Founded in 2016, Coresignal specializes in “always fresh” business data records from multiple public web sources with hundreds of data points. Their datasets cover all essential aspects of information about companies, professionals, and jobs. Think farm to table, but with data. We spoke with Karolis Didziulis, Product Director at Coresignal, about market developments, transparency, and the data you don’t want to collect.

EWDCI: Can you give us the elevator pitch for Coresignal?

Karolis Didziulis: Coresignal transforms large amounts of unstructured, raw public data from the web into high-quality datasets that are easily accessible and ready to work with. Our infrastructure and experience allow us to ensure a high degree of data freshness while also continuously expanding our B2B datasets. 

We work with 500+ data-driven startups, enterprises, and investment firms that use the data to extract valuable insights or build data-driven solutions and products.

EWDCI: What do you wish more people understood about web scraping?

KD: Web scraping enables businesses to access vast amounts of public data from the web, transform it into immensely valuable insights, and build cutting-edge software products on top of those insights. This can drive smarter decisions in various industries and also power products such as intelligent recruitment platforms, powerful prediction and AI models, search engines, and much more.

Fundamentally, web scraping unlocks great economic value that is often overlooked by the wider public, and it is becoming an increasingly important engine of modern, technological economies.

EWDCI: Do you notice types of businesses using your services that have not done so in the past?

KD: Much of our customer base have traditionally operated in the sales, HR, investment, and research verticals. These sectors have a consistent need for public web data, making them early adopters of our services. However, we’ve recently seen a significant increase in organizations using our data for market research, academic purposes, and risk assessment. We’re also noticing a growing interest from many other verticals that have niche use cases where web data comes in handy. Those could be in finance, banking, KYB [Know Your Business/due diligence], cybersecurity, and others.

EWDCI: How have global events impacted your growth and service offerings in the last few years?

KD: Despite widespread layoffs in the tech sector and a general reluctance among software companies to expand their vendor lists, we’ve experienced a significant increase in inquiries about our data products. 

Although the market has become more competitive, our clients heavily rely on our data from a product standpoint, so whenever other tools are cut, we see a corresponding rise in demand.

Like many other companies, we notice the trend of optimizing costs, which means prospective clients pay more attention to data attributes beyond just dataset size. These attributes include data freshness, quality, the extra value vendors provide on top of raw datasets (such as enriched or cleaned data), and the ability to deliver data in a stable, reliable manner. This trend guides us in developing our data products to help clients save resources and achieve greater efficiency.

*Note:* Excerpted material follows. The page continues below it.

Here are some numbered points:
[  6 -17  -6  26 -13 -97  37   7  36  13  -4  -8  11 -15  71  12 -11   5
  76  66   1  12  -6  22] 0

We’ve been focused not only on enhancing our data quality and making it more accessible to users but also on educating the market about the use cases of public web data and its importance for companies. As a result, more companies are now utilizing this data and recognizing its value.

EWDCI: What effect has the rapid growth of AI had on your service offerings?

KD: The AI and LLM sectors have seen a surge in market entries. Existing players are integrating this technology to enhance their product offerings while new companies are emerging. There is significant interest in contextual information—where AI proves invaluable—as well as in new technologies that provide specific insights. 

Many companies are exploring ways to expand their products by combining customer-generated data with publicly available web sources. We have also utilized LLM models for data filtering, classification, entity resolution, and insight gathering, greatly advancing our product development.

EWDCI: Where does government policy interface with your work on a daily basis?

KD: We believe that government policies are crucial in guiding data vendors to maintain ethical and legal standards, and we are committed to complying with the highest government policy standards of responsible web data collection.

We follow the latest developments in relevant case law regarding public web data collection. We also keep up to speed with best industry practices, paying particular attention to cybersecurity, privacy, intellectual property, and developments in commercial contract law regulations.

Furthermore, we regularly engage with our clients to discuss government policies and their business impact. This includes answering their questions, completing due diligence questionnaires, and reviewing risk management practices to ensure our data practices comply with the highest regulatory standards.

EWDCI: Why did your team find it important to join the EWDCI?

KD: The web data aggregation industry is still relatively young but quickly maturing. As a co-founding member, we recognized the importance of fostering industry-wide alignment by establishing key principles for ethical data collection and maintaining an open dialogue among companies in this sector.

Our goal is to advocate for a responsible and ethical approach to web data collection. This includes principles such as collecting only explicitly publicly available data, minimizing data collection, and avoiding sensitive information. We also recognize the need to promote transparency and accountability in the industry by encouraging openness about data collection practices and respecting individuals’ privacy rights.

We believe in engaging in public discussions to address current challenges. This is particularly relevant today, amidst rapid technological advancements and the emergence of highly capable AI systems. It is crucial to educate both consumers and legislators about the complexities of this field, share our experiences, and highlight the value the industry brings to organizations worldwide.